Most people are familiar with Martin Luther King, Jr, what he was able to accomplish and some of his famous speeches.
Many don't know enough about how he worked that made him such an effective leader.
There are many lessons to be gleaned from Dr. King's service and work, but there is one you must embrace that will make you a better leader for your business: empathy.
The New York Times offers a great definition of empathy:
"Empathy is actually a choice that we make whether to extend ourselves to others. The 'limits' to our empathy are merely apparent, and can change, sometimes drastically, depending on what we want to feel."
So does famed author Harper Lee:
"You never really understand a person until you consider things from his point of view...until you climb inside of his skin and walk around in it."
Dr. King had a strong degree of empathy for the people he was leading. As a result, he was an effective advocate and helped bring about significant changes in their lives.
As you lead your business, you have to be the mouthpiece for your customers. If you want to make life better for them, you need to have intimate knowledge of their challenges, the conditions that led them to be in the situation they are in, and the dreams, desires, fears, and frustrations they experience as they work to improve their situation.
The only way to do that effectively over time is by considering life from their point of view. One study noted that there are four specific attributes of empathy:
- see the world as others see it
- be non-judgmental about another's feelings or situation
- understand another's current feelings
- communicate the understanding of the other person
Here are two simple ways Martin Luther King, Jr. developed and exercised his empathy muscle, that enabled him to be such a life-changing leader.
1. He had frequent two-way communication with the people he served
As you read through the writings and speeches of Dr. King, one thing that becomes apparent is that he spent a lot of time talking to the people he was leading and fighting for.
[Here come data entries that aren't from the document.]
Rows are points. To make a cloud, some directions were put in groups of two or more. Within a group, all points are equally far from the middle, so they leave a hole (a ring in 2 directions, a hollow ball in 3). The other directions are filled evenly. Then the cloud was stretched, turned, moved and blurred a little. Count the holes, and give their numbers of directions, smallest first.
(in the rows, 128 means zero)

Cloud (13 x 2):
[[142  99]
 [ 94 123]
 [154 127]
 [134  77]
 [166 134]
 [122 167]
 [ 83 133]
 [110 135]
 [117  90]
 [ 79 115]
 [ 95 105]
 [112 142]
 [154 136]]
Holes: 0

Cloud, 20 rows:
[[125  86 127]
 [104 139 107]
 [145 147  61]
 [134 110 167]
 [112  89 102]
 [128  67 106]
 [174 115  80]
 [122 132 144]
 [169 101  86]
 [134 145  88]
 [173  84 103]
 [138 102  98]
 [115 129 136]
 [135 151 112]
 [111 126 137]
 [116 114 122]
 [106 123 153]
 [147  96 146]
 [115 167 150]
 [135 153 148]]
Holes: 0

Cloud:
[[109 142 104]
 [ 86 105 166]
 [178 133  90]
 [142 137 117]
 [129 183 105]
 [ 64 148 102]
 [ 81 142 120]
 [132 106  75]
 [110 169 117]
 [109 164 100]
 [152 107 131]
 [ 90 141 125]
 [153 147 156]
 [136  97 146]
 [141 126 105]
 [130 139 104]
 [103 118 129]
 [150  92 153]
 [ 76 128 116]
 [124 133 129]
 [122 173 107]]
Holes: 0

Cloud, 19 rows:
[[122 133 176]
 [135 129  86]
 [ 89 113 126]
 [103 140  92]
 [157 173 123]
 [174 144 123]
 [167 125 106]
 [ 96 116 105]
 [149 169 156]
 [135 131 177]
 [ 99 120 162]
 [101 121  96]
 [133  89 137]
 [168 128 107]
 [124 123  86]
 [113 157 168]
 [116  95 151]
 [134 103  97]
 [110 110 165]]
Holes: 1 (3)

Cloud, 29 rows:
[[106 129 105 149]
 [138 120  89  99]
 [147 121 137 115]
 [142 174 115 114]
 [141 106 181 111]
 [127 105 136 153]
 [111  98 147 160]
 [140 166 129 148]
 [160 143 106  84]
 [180 138 114 105]
 [118 125 132 121]
 [136 124 120 151]
 [155 168 150  80]
 [147 115 144 132]
 [142 115 127 115]
 [133 129 109  66]
 [119 137 175  73]
 [164 125 148 184]
 [152 154 140 176]
 [186 116 159 106]
 [167 109 119 151]
 [178  95 104 118]
 [124 104 123 144]
 [149 121 152 156]
 [148  95 128 138]
 [132 155 142 125]
 [186 145 157 118]
 [154  85  94 154]
 [123 142 139  57]]
Holes: 0

Cloud, 26 rows:
[[162 167 133 116]
 [ 91 164 137 119]
 [118 148 149  75]
 [118 159 163 137]
 [142 140 149  96]
 [167 157 155 144]
 [128 123 129  84]
 [142 139 111  70]
 [116 100 129 165]
 [160 139 126 119]
 [159  96 166 111]
 [132 158 160 140]
 [159 118 118  90]
 [163 111  88 128]
 [170 163 135 110]
 [137  96 114 122]
 [161 116 120 162]
 [170 141 156 113]
 [ 80 141 130 147]
 [103 170 180 150]
 [110 112 118 105]
 [194 139 146 126]
 [162 129 151 123]
 [ 97 148 165 116]
 [118  86 129 116]
 [141 145 178 108]]
Holes: 0

Cloud:
[[151  98 100 107 126 123]
 [179 138 121 120 127 109]
 [ 94 100 110 149 107 114]
 [124 180 175 154  90 152]
 [ 99 128 129 147  69 147]
 [159 134 159 164 136 105]
 [ 80 159 150 156 133  91]
 [129 112  77 132 131 119]
 [174 118 130 144 113 155]
 [ 80 113 117 147 118 134]
 [139 152 111 121  86 116]
 [133 140  80 114 107 160]
 [138  94 156 121 168 126]
 [142 173 156 113  85 132]
 [103 145 143 179 123 126]
 [131 129 152  83 106 134]
 [150 150  83  99 135 150]
 [132 172 145 140 168 119]
 [116 106 172 144 147 132]
 [152 124 165 133 112 134]
 [190 133 122 130 116 144]
 [115 136 152 183 145  92]
 [142  93 111  93 159 101]
 [142 122 111  90 162 123]
 [ 98 191 152 153 129 157]
 [133  94 142 157 106  99]
 [150 132 166 139 119 166]
 [123 131 131 146  86  85]
 [158 116 116 110 114 176]
 [117 149 100  91 136 143]
 [139 150 169 112  80 142]
 [111 163 164 169  93 148]
 [109 106 125 176 182 112]
 [129 122 102 114  86 142]
 [176 123  86 120 119 169]
 [102 162 161 154 103  87]
 [120  84 101 161 156 119]
 [106 137 130 170  93 126]
 [139  93 153 159 124 113]
 [101 153 154 175 129 132]
 [ 84 158 125 132 151 110]
 [ 97 109 107 131 104 146]
 [125 110 144 177 121 115]
 [151 159 159 116 158 170]
 [135 175 142 154  97 118]
 [105 122 102 112  86 149]
 [ 80 105 151 159 145 120]
 [139 134 175 143 128  93]
 [148 159 145  86 107 150]
 [110 108 131 120 171 146]
 [107 118 127 151 198 111]]
Holes: 1 (4)

Cloud, 47 rows:
[[ 96 141 130  97 126 151]
 [163 131 121 168 125 129]
 [154 162 121 158 153  92]
 [ 90 123 134 136 144 154]
 [170 135 145 139  65 123]
 [104 143 102  82 122  98]
 [111 120 153  98 151 151]
 [129 118 111 147  93 128]
 [173 111 119 145 157 123]
 [158  83 118 147 130 122]
 [183 160 159 153 134 107]
 [103 141 159  93 125 115]
 [141 114 161 119  59 125]
 [175 183 173 135  99 123]
 [126 142 144 142 171  82]
 [163  92 138 118  94 105]
 [116 128 159  90 136 137]
 [140 123 132 114  89  82]
 [103 145 120 147 108 140]
 [166 101 122 159 156 139]
 [131 157 128  94  97 117]
 [115 134 111 164 174 138]
 [112 132 156 112 166 151]
 [159 149 134 113 180 129]
 [162 138 168  86 120 123]
 [183 115 129 164 110 138]
 [170 172 155 114 121 142]
 [147 176 136 133 179 103]
 [123 124 137  91 106 162]
 [143 132 151 100 138  84]
 [161 148 128 120  93 154]
 [112 145 129 111 102 153]
 [152 169 132 118 136 164]
 [182 120 140 158 123 107]
 [154 124 138 113 144  85]
 [130  97 137  93 109 123]
 [135 128 138 110  99 182]
 [ 94 143 140 107 177 135]
 [144 116 168 182  94 138]
 [181 140 171 139 133  87]
 [173 120 146 163  74 117]
 [115 100 147 143 153 134]
 [129 127 199 105  92 127]
 [122 131 186 162 126 148]
 [135 152 163  90  95 120]
 [169 153 125 144 132  86]
 [161 112 104 149 150 114]]
Holes: 1 (4)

While organizing and enacting the year-long Montgomery Bus Boycotts, there were numerous town hall meetings and consistent communication in between. As such, he and the team were able to make a workable plan and implement adjustments to it as needed.
When you are a leader, it can be easy to get caught up focusing on your daily tasks, creating solutions, or even talking to influencers who can help induce change . While all these steps are important, they only come after you've spent sufficient time in meaningful conversation with the people you are serving.
Then once you've implemented your solution, you still need to stay engaged to be able to address any unforeseen challenges that come to light.
Elon Musk recently showcased how well this works. He listened to a complaint from a Tesla owner on Twitter, and implemented a solution within six days.
2. He walked ten miles in their shoes
Dr. King took many opportunities to experience life just as many of the people he was leading. Whether it was marching arm and arm with them across the bridge in Selma, Alabama, getting thrown in jail for non-violent resistance along with other protestors, or moving his family into a run-down Chicago tenement building for six months to protest housing inequalities, he took many opportunities to experience their world.
You will be even more effective as a leader when you experience the plight of your customers for yourself. It'll help you pick up on and feel aspects of their struggle that they haven't even articulated to you.
And it will help you view both the problem and the solution with a new lens.
When I was a marketer at Johnson & Johnson, my teammates and I would often wear the insulin pumps and infusion sets we were promoting to better understand what it was like for someone with diabetes who was using our products.
Our experiences enabled us to make better decisions about how to talk about the product, and which features were most important to include.
You can be a great leader, just like Dr. King. And you don't have to become a brilliant orator to do so. Simply choose to practice empathy for the people you serve on a consistent basis. Then you'll be much more effective in your quest to making life better for them.